I'm perfectly described by your Stage 4: 4. Not adding anything new in years, keeping collection intact;
I skipped a few of the listed stages and at least two have overlapped. Over the past two years, I have slowed down considerably, nearly to a halt. Perhaps some five years ago I qualified as a voracious stage 1, "hoarding at the start, anything and everything." That became overwhelming pretty quickly as everything and anything appealed to me. My boxes filled up. I had no standards. It felt like numismatic drowning. I also didn't know a lot about problem coins, especially cleaned ones. Once I realized that I had wasted more money than I cared to admit on problem coins due to my gross lack of education on the subject, I quickly jumped to stage 3, "becoming much more selective, new additions slow down to a crawl." At this point I stopped attending local coin shows and local coin clubs and I no longer read "The Numismatist" cover to cover each month. My coin book collection also came to a halt and I sold the vast majority of my numismatic library, which was never extensive. So far, I have not purchased a single coin in 2020, though I did buy some current Japanese paper currency. I may never reach stage 4 because I think stage 5, "selling, slowly eliminating or all at once," has overlapped with stage 3 for me. I sold maybe a few dozen coins over the past year, not to make room for more, but to reduce the overall collection, hopefully permanently. Now when I think of coins my mind focuses on selling and not on buying. I really don't want to lose any more money on this hobby. I've lost enough. The prospect of buying something now that I'll probably regret later has pretty much squashed my desire to purchase anything new. My "dream coins" no longer inspire me. I had always wanted a nice 1917 Type-1 SLQ. Now I can't imagine shelling out $200 or more for a really nice one. We'll see if this is just another phase or if it persists. Coins became kind of an impulsive obsession for me, something I don't look back at with much pleasure or gratification. My attitude towards them seemed almost pathological at times. Plus, I could never find anyone in my real (i.e., non-internet) life that didn't find the practice a little strange and incomprehensible. So we'll see.

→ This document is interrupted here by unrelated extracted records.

Below are the code and all the weights of a small trained network. Each question names an input and a class and asks about switching units off, where a switched-off unit gives its printed mean instead of its output.

import numpy as np


def w(rows, s, z=0):
    codes = np.array(rows[::2]) - 128.0
    scale = np.full(codes.shape[1], s)
    scale[-1] = z or s
    return codes * scale


def f(y):
    return np.maximum(y, 0)


def log_softmax(a):
    a = a - a.max(-1, keepdims=True)
    return a - np.log(np.exp(a).sum(-1, keepdims=True))


def net(x, mask):
    res = np.array(x, float).reshape(1, 6) / 4 @ E
    y = f(res @ A[0][:, :-1].T + A[0][:, -1])
    res = res + np.where(mask, y, B[0][:, -1]) @ B[0][:, :-1]
    return log_softmax(res[-1] @ U[:, :-1].T + U[:, -1])


A, B = {}, {}
E = w([
[214,180,214],'x0',
[128,129,130],'x1',
[130,127,130],'x2',
[129,127,128],'x3',
[254,71,116],'x4',
[154,191,34],'x5',
],0.0098)
A[0] = w([
[120,3,8,94],'N1',
[136,192,216,78],'N2',
[165,84,127,50],'N3',
[94,63,102,47],'N4',
[180,54,125,47],'N5',
[25,226,191,90],'N6',
[64,112,73,171],'N7',
[135,137,70,117],'N8',
[125,125,124,95],'N9',
[53,97,81,108],'N10',
[169,177,54,158],'N11',
[156,180,158,21],'N12',
[118,183,99,119],'N13',
[100,77,81,2],'N14',
[114,53,200,20],'N15',
[111,77,195,35],'N16',
[88,31,163,103],'N17',
[167,171,38,26],'N18',
[131,149,72,94],'N19',
[200,86,134,68],'N20',
[123,152,71,168],'N21',
[171,54,111,62],'N22',
[221,93,69,40],'N23',
],0.013,0.0083)
B[0] = w([
[187,149,156,254],'N1',
[207,168,95,204],'N2',
[98,175,74,157],'N3',
[193,195,98,160],'N4',
[89,150,69,187],'N5',
[110,98,10,250],'N6',
[186,100,148,224],'N7',
[83,138,162,169],'N8',
[137,121,133,128],'N9',
[210,187,123,204],'N10',
[89,130,225,226],'N11',
[185,230,93,151],'N12',
[135,136,165,173],'N13',
[231,255,92,148],'N14',
[67,230,140,179],'N15',
[97,231,128,168],'N16',
[94,181,190,206],'N17',
[63,223,133,176],'N18',
[60,139,148,161],'N19',
[67,108,65,201],'N20',
[110,94,162,195],'N21',
[62,142,47,185],'N22',
[96,139,76,215],'N23',
],0.007,0.0089)
U = w([
[122,129,105,244],'0',
[121,128,100,230],'1',
[202,185,79,2],'2',
[61,133,5,17],'3',
[46,176,166,29],'4',
[121,107,117,234],'5',
[103,5,167,98],'6',
],0.014,0.013)

Each question gives the input, the list of numbers given to net, and the class t.
The units are the neurons (one row each of A and B). Each row of codes is followed by its name. A weight is (code - 128) times the scale printed after its matrix; where a second scale follows, it is the last column's (A, B and U).
mask holds one flag per neuron, in row order. A switched-off neuron (its flag False) gives its mean, the last column of its row in B, instead of its output. The means were averaged over made-up inputs and are rounded, as every weight is.
A unit's drop is (log p(t) with every unit on - log p(t) with that unit switched off) / (log p(t) with every unit on - log p(t) with every unit switched off).
The circuit of an input: a set's keep is (log p(t) with only the set's units on - log p(t) with every unit switched off) / (log p(t) with every unit on - log p(t) with every unit switched off). Starting from the 12 units with the biggest drops (on a tie, the unit counted first), units are removed one at a time, each time the one whose removal leaves the highest keep (on an exact tie, the one counted first), for as long as the keep stays at least 0.8.
circuit, biggest first: the units of the circuit, biggest drop first
most important unit: the unit with the biggest drop
k most important neurons: the k neurons with the biggest drops, biggest first
drop when u is switched off: that unit's drop, to one decimal
input [2,4,-1,1,1,7], class 4: circuit, biggest first	N11, N18, N6
input [2,-7,-8,-2,1,-8], class 4: circuit, biggest first	N15, N17
input [-6,4,6,-6,0,-7], class 4: circuit, biggest first	N17
input [-3,-7,-5,-5,7,-8], class 4: circuit, biggest first	N17, N15
input [-7,2,-4,-6,4,0], class 2: circuit, biggest first	N1, N14
input [-6,4,-7,-3,3,3], class 5: circuit, biggest first	N11, N6
input [-3,-6,-6,-2,7,1], class 3: circuit, biggest first	N22, N23
input [-8,-5,2,4,8,0], class 2: 2 most important neurons	N1, N14
input [-5,3,5,-1,8,-8], class 3: circuit, biggest first	N22, N5
input [-1,-6,4,-4,5,7], class 4: 2 most important neurons	N11, N18
input [-6,8,4,-4,-7,8], class 0: 2 most important neurons	N7, N10
input [3,-2,-2,7,8,5], class 3: 2 most important neurons	N23, N20
input [-2,-3,3,3,6,7], class 4: 3 most important neurons	N11, N18, N6
input [1,6,0,5,-8,-5], class 3: circuit, biggest first	N6
input [6,0,2,-6,7,8], class 4: 3 most important neurons	N11, N18, N6
input [2,4,-3,-6,2,8], class 4: 2 most important neurons	N11, N18
input [3,2,3,-3,3,-6], class 4: 3 most important neurons	N15, N6, N16
input [8,-3,6,-6,-4,-2], class 2: 2 most important neurons	N2, N12
input [7,2,-6,1,-5,-2], class 2: drop when N14 is switched off	-0.1
input [-3,-6,8,-1,-6,5], class 5: most important unit	N7
input [7,-4,0,-5,-2,-3], class 2: drop when N12 is switched off	0.2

There should be a 3.5 where having a coin is not a stimulus to buy more, but instead to study the coins and the minting processes themselves. Some skip this point and continue on asking all the time " Is this something?"as they have not learned, and acquiring more coins and asking about these, and wonder why they can't find anything. A person has to know ( at least somewhat) what they are looking for. Same for being able to grade somewhat so they do not lose in early days that discourages them in the hobby. IMO, Jim
Firmly in #3. What I collect is already a challenge to readily locate. Finding something in a condition range that fits my collection with the requisite eye-appeal and thus purchase-worthy takes the availability factor to new levels in trying my patience.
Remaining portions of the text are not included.